> DRM can mean "book is imprinted with the purchaser's name & cc #.
So here comes the watermarking can of worms
The idea here is that if a bootleg file is found on the darknet, some sort of penalty can be excercised against the person who's ID is found in the watermark.
The first weak spot here is that the only way removal of the watermark can be prevented - is based on crypto. All the arguments that apply to "copy protection variety of DRM" also apply here. A pirate who could remove the DRM prior to upload to darknet, could also remove the watermark. No principal difference.
The second weak spot is that the pirate could choose not to remove the watermark, but to -alter- it. A pirate who knows how to form a valid watermark ID for Steve Jordan, could plant that watermark on a file and -then- upload it to the darknet.
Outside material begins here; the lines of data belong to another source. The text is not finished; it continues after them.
Below is a small trained network, with its code and all its weights. Each question gives an input and a class and asks what happens when units are switched off, that is, made to give their printed mean instead of their output.

import numpy as np


def w(rows, s, z=0):
    codes = np.array(rows[::2]) - 128.0
    scale = np.full(codes.shape[1], s)
    scale[-1] = z or s
    return codes * scale


def norm(h):
    return h / np.sqrt((h * h).mean(-1, keepdims=True) + 1e-5)


def f(y):
    return np.maximum(y, 0)


def log_softmax(a):
    a = a - a.max(-1, keepdims=True)
    return a - np.log(np.exp(a).sum(-1, keepdims=True))


def net(x, mask):
    res = np.array(x, float).reshape(1, 4) / 4 @ E
    u = 0
    for l in range(2):
        y = f(norm(res) @ A[l][:, :-1].T + A[l][:, -1])
        res = res + np.where(mask[u : u + 6], y, B[l][:, -1]) @ B[l][:, :-1]
        u += 6
    return log_softmax(norm(res)[-1] @ U[:, :-1].T + U[:, -1])


A, B = {}, {}
E = w([
[135,182,5,127,122,109,149,137],'x0',
[191,93,97,61,36,184,223,153],'x1',
[183,153,113,212,83,213,44,219],'x2',
[138,116,122,238,63,159,176,105],'x3',
],0.011)
A[0] = w([
[137,22,225,93,80,179,193,107,177],'L0N1',
[104,153,204,155,187,122,84,101,4],'L0N2',
[122,111,64,201,188,69,155,115,80],'L0N3',
[164,174,32,116,126,157,123,194,50],'L0N4',
[137,178,59,33,140,73,209,133,17],'L0N5',
[202,162,47,148,2,208,181,166,63],'L0N6',
],0.009,0.0026)
B[0] = w([
[175,71,16,105,98,128,195,106,236],'L0N1',
[152,94,158,152,33,119,95,160,175],'L0N2',
[164,157,112,191,117,151,130,173,175],'L0N3',
[148,149,133,205,71,101,229,137,193],'L0N4',
[3,40,119,13,212,2,163,94,201],'L0N5',
[122,162,114,217,95,249,89,201,254],'L0N6',
],0.0088,0.0093)
A[1] = w([
[121,106,113,145,144,54,76,156,87],'L1N1',
[161,140,161,108,189,148,165,137,102],'L1N2',
[133,141,250,142,151,157,69,145,2],'L1N3',
[68,175,88,198,158,96,109,69,139],'L1N4',
[146,131,202,135,96,181,63,118,48],'L1N5',
[170,168,47,129,121,220,99,139,142],'L1N6',
],0.012,0.0063)
B[1] = w([
[152,122,114,121,76,124,74,166,174],'L1N1',
[192,78,74,98,91,98,149,131,131],'L1N2',
[107,158,45,101,244,131,37,101,159],'L1N3',
[206,132,189,193,141,169,123,183,202],'L1N4',
[117,80,81,155,194,102,110,144,169],'L1N5',
[187,157,217,134,84,158,203,173,254],'L1N6',
],0.011,0.0091)
U = w([
[95,72,84,6,114,83,219,71,89],'0',
[169,137,148,239,32,190,186,190,252],'1',
[128,133,102,160,159,98,17,182,18],'2',
],0.013,0.0032)

Each question gives the input, the list of numbers given to net, and the class t.
The units are the neurons (one row each of A and B). Each row of codes is followed by its name. A weight is (code - 128) times the scale printed after its matrix; where a second scale follows, it is the last column's (A, B and U).
mask holds one flag per neuron, layer by layer. A switched-off neuron (its flag False) gives its mean, the last column of its row in B, instead of its output. The means were averaged over made-up inputs and are rounded, as every weight is.
A unit's drop is (log p(t) with every unit on - log p(t) with that unit switched off) / (log p(t) with every unit on - log p(t) with every unit switched off).
The circuit of an input: a set's keep is (log p(t) with only the set's units on - log p(t) with every unit switched off) / (log p(t) with every unit on - log p(t) with every unit switched off). Starting from all 12 units, units are removed one at a time, each time the one whose removal leaves the highest keep (on an exact tie, the one counted first), for as long as the keep stays at least 0.8.
circuit, biggest first: the units of the circuit, biggest drop first
top k neurons: the k neurons with the biggest drops, biggest first
k most important neurons of layer l: the k neurons of layer l with the biggest drops, biggest first
drop when u is switched off: that unit's drop, to one decimal
input [0,-7,-8,-7], class 2: 2 most important neurons of layer 0	[L0N1; L0N2]
input [1,-6,-8,-2], class 2: circuit, biggest first	[L1N4; L1N6]
input [-1,-8,3,3], class 2: circuit, biggest first	[L0N1; L1N3]
input [3,6,-4,-1], class 0: circuit, biggest first	[L0N5]
input [-1,-4,-4,1], class 2: 3 most important neurons of layer 0	[L0N1; L0N4; L0N2]
input [-8,-5,-6,3], class 0: top 4 neurons	[L0N6; L1N6; L0N1; L1N4]
input [-8,1,-1,-8], class 0: 2 most important neurons of layer 0	[L0N6; L0N1]
input [5,-8,4,-7], class 1: top 2 neurons	[L0N5; L1N4]
input [-7,4,-4,7], class 0: top 2 neurons	[L0N1; L0N6]
input [1,0,-3,3], class 0: top 3 neurons	[L0N6; L0N5; L1N6]
input [-4,-7,-8,-6], class 2: 2 most important neurons of layer 0	[L0N1; L0N5]
input [0,-4,-1,-2], class 2: drop when L0N1 is switched off	0.2
input [-6,5,-3,3], class 0: drop when L0N3 is switched off	0.1
input [-6,-6,8,1], class 2: top neuron	[L1N3]
input [-2,-8,6,1], class 2: drop when L1N3 is switched off	0.2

Or an angry spouse could take a watermarked file and upload. Or someone's laptop could be stolen. Or a mobile phone.
Basically, by legally buying a watermarked file (and failing to remove said watermark), the customer exposes himself to danger of being at receiving end of whatever penalty is supposed to happen to the pirates.
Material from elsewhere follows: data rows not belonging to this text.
[[128 135 124 125 131]
 [125 150 113 135 143]
 [128 130 127 129 129]
 [128 129 127 129 129]
 [139 148 106 117 139]]
|
[[128 135]
 [125 150]
 [128 130]]

[[130 119 131 129 141]
 [127 140 128 135 150]
 [128 140 113 130 141]
 [133 124 126 127 127]]
|
[[130 119]
 [127 140]
 [128 140]]

[[104 127]
 [128 130]
 [ 98 126]
 [116 104]]
|
[[104 127]
 [128 130]
 [ 98 126]]

[[149 122 119 121]
 [141 116 121 123]
 [120 136 118  98]]
|
[[149 122]
 [141 116]
 [120 136]]

[[132 129 127 131]
 [102 146 127 105]
 [135 131 125 141]]
|
[[132 129]
 [102 146]
 [135 131]]

[[122 128 126 129]
 [131 123 131 134]
 [146 154 136 154]
 [124 130 123 117]]
|
[[122 128]
 [131 123]
 [146 154]]

[[117 119 124 123 107]
 [140 144 133 131 147]
 [135 120 138 113 143]
 [131 124 153 120 138]]
|
[[117 119]
 [140 144]
 [135 120]]

[[130 127 136 139 124]
 [122 121 119 122 116]
 [138 127 138 154 129]
 [141 132 132 140 125]]
|
[[130 127]
 [122 121]
 [138 127]]

[[124 132 129]
 [126  99 137]
 [126 130 128]]
|
[[124 132]
 [126  99]
 [126 130]]
---
[[158 145 141 137 117]
 [137 128 128 145 108]
 [145 126 144 150 116]
 [145 149 134 133 103]]
|
[[145 141]
 [128 128]]

[[152 130 150 125]
 [128 132 116  98]]
|
[[130 150]
 [132 116]]

[[123 103 119]
 [129 156 137]
 [131 137 134]]
|
[[103 119]
 [156 137]]

[[118 134 129 135 126]
 [128 137 138 152 121]
 [122 128 125 118 126]
 [130 122 121 113 133]]
|
[[134 129]
 [137 138]]

[[117 131 133 113]
 [121 106 121 113]
 [130 141 136 132]
 [135 123 133 128]]
|
[[131 133]
 [106 121]]

[[149 146 109 128 152]
 [125 134 121 130 135]
 [121 122 136 132 127]
 [133 131 123 130 134]
 [116 133 128 131 125]]
|
[[146 109]
 [134 121]]

[[122 154 135 124]
 [136 141 124 143]
 [128 149 128 143]
 [115 156 136 129]
 [115 154 126 138]]
|
[[154 135]
 [141 124]]
---
[[150 108 112 133 102]
 [137 108 150 122 144]]
|
[[137 108 150 122 144]
 [150 108 112 133 102]]

[[144 120 130 124 111]
 [120 133 119 127 128]
 [126 131 138 149 126]
 [123 130 132 148 129]]
|
[[120 133 119 127 128]
 [123 130 132 148 129]
 [126 131 138 149 126]
 [144 120 130 124 111]]

[[136 131 156]
 [108 138 118]
 [117 116 129]
 [145 135 120]
 [118 118 145]
 [119 151 128]
 [123 101 125]]
|
[[108 138 118]
 [117 116 129]
 [118 118 145]
 [119 151 128]
 [123 101 125]
 [136 131 156]
 [145 135 120]]

[[107 139]
 [131 152]
 [104 129]
 [113 147]
 [106 120]
 [141 148]
 [122 151]]
|
[[104 129]
 [106 120]
 [107 139]
 [113 147]
 [122 151]
 [131 152]
 [141 148]]

[[133 130 123 130 123 117 135 120 126 149 127]
 [115 143 144 136 121 121 125 112 120 126 123]
 [140 119 120 130 147 133 122 127 152 118 141]
 [109 129 140 129 118 151 111 138 120 130 122]
 [105 134 147 132 118 151 111 136 118 124 120]
 [118 120 122 115 126 135 108 125 125 106 138]]
|
[[105 134 147 132 118 151 111 136 118 124 120]
 [109 129 140 129 118 151 111 138 120 130 122]
 [115 143 144 136 121 121 125 112 120 126 123]
 [118 120 122 115 126 135 108 125 125 106 138]
 [133 130 123 130 123 117 135 120 126 149 127]
 [140 119 120 130 147 133 122 127 152 118 141]]

[[106 145 102 135 125 114 108 144 145 134 114]
 [111 103 109 123 147 144 118 101 127 152 131]
 [131 103 126 110 109 133 108 102 143 130 147]
 [114 135 126 120 140 119 139 122 111 148 128]
 [119 115 140 138 145 122 150 150 107 111 140]]
|
[[106 145 102 135 125 114 108 144 145 134 114]
 [111 103 109 123 147 144 118 101 127 152 131]
 [114 135 126 120 140 119 139 122 111 148 128]
 [119 115 140 138 145 122 150 150 107 111 140]
 [131 103 126 110 109 133 108 102 143 130 147]]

The actual uploading pirates of course would never be caught with this - removal of watermark is principally no different from removal of copy protection.
However, in addition to "normal pirates" you would have "griefer pirates" with sole purpose to cause harm to some watermark owner.
Conclusion:
* For prevention of piracy - still useless, if not worse.
* For being user friendly - yes, it lacks all the problems of "copy protection". At the cost of exposing customers to being framed as pirates.
The second weakness could be ignored, sort of, if the assumption is that the customer is responsible for always protecting the content with crypto himself. The first weakness - no go.